A Scrivener tutorial: character worksheets and freeform corkboard

Today we’re taking a look at character and setting worksheets in Scrivener, as well as how the application can be used to help brainstorm visually. (What, you didn’t know you could brainstorm visually in Scrivener? I didn’t either until recently, but then I discovered the freeform corkboard. It’s pretty nifty. Watch and see.)

I’m thinking of focusing on revising next time — How I handle editorial feedback in Scrivener, how I keep track of changes, etc. But if there’s something else you’d rather know, please leave me some notes in the comments! I’m happy to help if possible.

47 Responses
  1. Interesting. this is a handy video that shows how practical and valuable Scrivener can be, especially for book series. my brain is often like a box of tangled xmas lights.

    not sure I could ever use something like Scrivener, but not because i feel like I’m too cool for school. Besides the fact that my curious nature ensures I would spend hours putzing around with the software, I’m not sure I can process my information visually. How long did it take you to “get used” to this?

    1. Erin

      The stuff I talk about in this tutorial took me awhile to figure out. It wasn’t necessarily hard to pick up as it was non-essential. The app is super powerful. All the basic functionality is a breeze to pick up. The day I opened it, I was up and running after about 30minutes of poking around. It’s the more fun, in-depth features that are nice-to-haves but not necessary for drafting a book that took me longer to discover and learn about.

      Personally, I loooove Scrivener. I can’t say enough good stuff about it, Evan. It’s changed how I write and made my life so much easier (especially when it comes to revising).

      1. Very interesting. the revising part intrigues me, so if you decide to do your next tutorial on that I’d be curious to see Scrivener helps.

        My biggest issue is that I handwrite my rough drafts. So i end up with lots of ideas on my legal pads but also in Pages documents. By the time i revise, I do find I’ve lost track of dates, order of events, backstory tidbits. Might play around with a trial of the software to see if my new project could benefit.

        thanks Erin!

  2. Thanks, Erin. Have been using Scrivener for almost 2 years and still finding new ways to integrate it into my work style. It’s so powerful and flexible. In fact, that’s the hardest thing—not going the other way—i.e., trying to fit your work style into Scrivener. I like your tutorial because it’s a way of brainstorming I haven’t used. In fact, after playing w/ Corkboards a lot at the beginning, I haven’t used them much. But I like how you show using them just to collect snippets. What I didn’t get was your emphasis on “Collections” in re doing so. I mean all those images etc. are “sub docs” for the character…as shown in the Binder. Is the use of Collections just a helpful way for you to avoid the distraction of other docs? Just curious. Thanks for the tutorials. David

    1. Erin

      Is the use of Collections just a helpful way for you to avoid the distraction of other docs?

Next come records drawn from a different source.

Each row is a point on a landscape with many peaks, with its height.
A climber steps from a point to whichever of its 2 nearest points has the largest rise for the distance, and stops where none of them is higher. Distance is the straight distance between rows; heights are no part of it.
j295: [-28 -13   2  -2 -22  18  -8 -34  41   4  40  16  13  50  -5 -20  22 -35
 -16   9   5 -24  27   4  19  -9 -70  26 -15  42 -11 -25 -11  49 -35]  (h 6.44)
j734: [ -3  26  41 -49 -44  -5  35  30  52   7  -3  15  -7 -15 -28 -17  17 -48
 -66   3  27 -51  16 -10 -12  -3  -1  -1  10  52  27  -5 -17  14  10]  (h 1.76)
j268: [-33  31 -25 -25  -1 -16 -19  25  44   5  55 -11  24 -89 -28 -18  44 -16
 -32   2  30  31  25 -19  27  27 -24  -8  24   1  -3   5   1   7   5]  (h 5.17)
j463: [ -4  -3 -15  -1  12  14 -32  14  22  12  -5  23 -15  35 -23  -2  -9  -4
  36  27   0  29   6  44  -1 -20  37   3 -31 -35 -33  24   5  18 -25]  (h 7.36)
j122: [ 18 -17  55 -35   0  30  42  14  -5  16 -26  15  13 -53  21  23  53 -44
  18   6  15   9  -8  20  -6  -6  23 -32  47   8  24  -2 -35 -10 -48]  (h 2.36)
j461: [ 21 -18 -39  66 -12   1  55 -52  30  13  47   4  28  38  16  -4 -16  18
   2  -3  23  -5 -21   8  20  25 -13   9   1  50 -16   2   7  29  12]  (h 5.67)
j297: [-37   9 -18 -50 -32  -2  -5  39 -55  14  32 -19 -19   0  19  11  38  37
  -3  37 -30  29  31 -56   4  34  13 -45  40  10   6  40  11 -34 -26]  (h 7.04)
j49: [-15  13   6  45  14 -20   9  54  19 -11 -30  16   5  -7 -23 -26 -37   4
   9 -28  39   7 -32  -8  13  32  30  27 -15 -52   6  38  24   3  25]  (h 4.32)
j920: [-22 -19  -8  38  -6 -27  -5  25  73  -6 -37   6  16   0 -40 -49 -19  -9
 -29  -7  50  -6 -38  18  40  40  19  -3 -36 -33  -4   3  37 -23  11]  (h 4.86)
j703: [  6   7 -50  -4  15 -14  73  -4 -19  -5 -17  16  13   3  17  69  -2  24
 -12 -19  -7  25  33  38   3 -11  22  28  35 -32 -30  18 -16  -6  28]  (h 1.23)
j546: [-17  21  33 -12   3  16  -8 -11 -28  20  -2 -26  -6 -27 -29 -17 -14   6
  19  15  15  19 -46 -18  37  36   4  15 -31  51  17   8   6 -18  34]  (h 1.48)
j482: [ 12 -11  -8  14  16 -24 -32  75  25 -27  -8  13 -25   9 -21 -30 -33  28
 -25 -33  32  17  -4  -6 -32   1  47  17  33 -59  25  -5   8 -21  32]  (h 3.69)
j243: [ 15 -14   5  32  25  29  64  -6 -45   9  39   8  15  35  42  14  -1  30
   1   8  -4   6 -17 -31  14 -15  12  15 -25  23 -65 -50 -43 -31  37]  (h 6.82)
j872: [ 19  -5 -53 -31 -12  20 -34 -20  14   7  30 -29 -17  15 -26 -26 -20  13
 -23  56  25   7 -24 -14  22 -10 -22 -39  -3  27 -38 -53  -3  45  37]  (h 6.07)
j843: [ 28 -22   3  60  -2  15  82 -38 -21  14  43  12  39  70  20   9  16  21
   5  -3  13 -33   2   6  35  12 -17  46   7  32 -24 -26 -20  -4  54]  (h 6.19)
j757: [ 23  34 -27 -46 -35  -9  16   9  -7 -15 -67 -40 -17  -1 -21  -4 -22  -2
 -44  32   7 -22  14 -21 -26  -2 -11 -64  17 -10  28   3   8  44  10]  (h 1.17)
j179: [ 16 -22  -9  -5  20  18 -43 -27 -65  -2   0   4   7  12  31   1  -6  26
  15   4 -37  -1 -22  -7 -21 -43  -8 -14   8   3 -16 -53 -29 -36  10]  (h 5.54)
j460: [-25  -9  10 -46  15 -38  15 -16 -50  -1 -16   8  12  47 -11  28   0   9
   7 -18 -29  12  -6   8  11   5 -33  26  21 -35 -26  50   1   2 -23]  (h 7.08)
j66: [-27  45 -25  25  18  -1  38  -7 -44 -22 -51  13  17  17   5  37  -5 -14
  -7 -34 -19   5  -5  25 -32 -13  20   2  29 -42 -21  36   0 -15  14]  (h 1.29)
j551: [ -6   1  51  -3   3 -24  14 -22  25   3  51  38  -1  40 -42 -19  13 -26
 -30 -14  24  21 -35 -30   2  13 -33  43   9  57 -30   2 -38 -12 -11]  (h 5.20)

      ^ Yes. Exactly. I should have specified that in the tutorial. I could have easily made that inspiration folder in the binder as well, but I personally a neat-freak with my binder. I’ve even moved character outlines and stuff into collections before, along with research, inspiration, etc. I tend to keep the binder strictly related to the novel itself, but it’s just a personal preference. As you point out, what I showed in this tutorial could be handled there as well!

      I’ve been using Scrivener for about a year now and still can’t believe how much I’m still learning. What a powerful tool, huh?

  3. It is interesting w/ Scrivener that when you think of something you’d like to do, it’s sitting there waiting for you…and not even that difficult. Plus, little obvious things turn up that you haven’t thought of before. In any event, if you’re going to cover revisions, I’m curious how you’re going to deal with doing rewrites w/ editors. I mean you have to send them a Word file, which they’ll mark up. I just figure when you get the final draft, you have to break it up and put it back as “final” docs in the Binder one by one…so it’s there if you do a rewrite. Wonder if there’s a quicker way and been meaning to post the question on the board. You given that any thought?

    1. Erin

      I’ve handled everything BUT the copy editing phase in Scrivener. For major revisions I usually bring the editorial letter into Scrivener and put it in a folder in the binder. Then I’ll pull up the split screen mode and edit alongside their feedback, color-coding things as necessary. I’ve used snapshots, too, to track what I’m changing in the MS in case I need to roll something back. Hopefully that makes sense? (Either way, this is the process I tend to share in a bit more detail in the next tutorial, so perhaps that will help too!)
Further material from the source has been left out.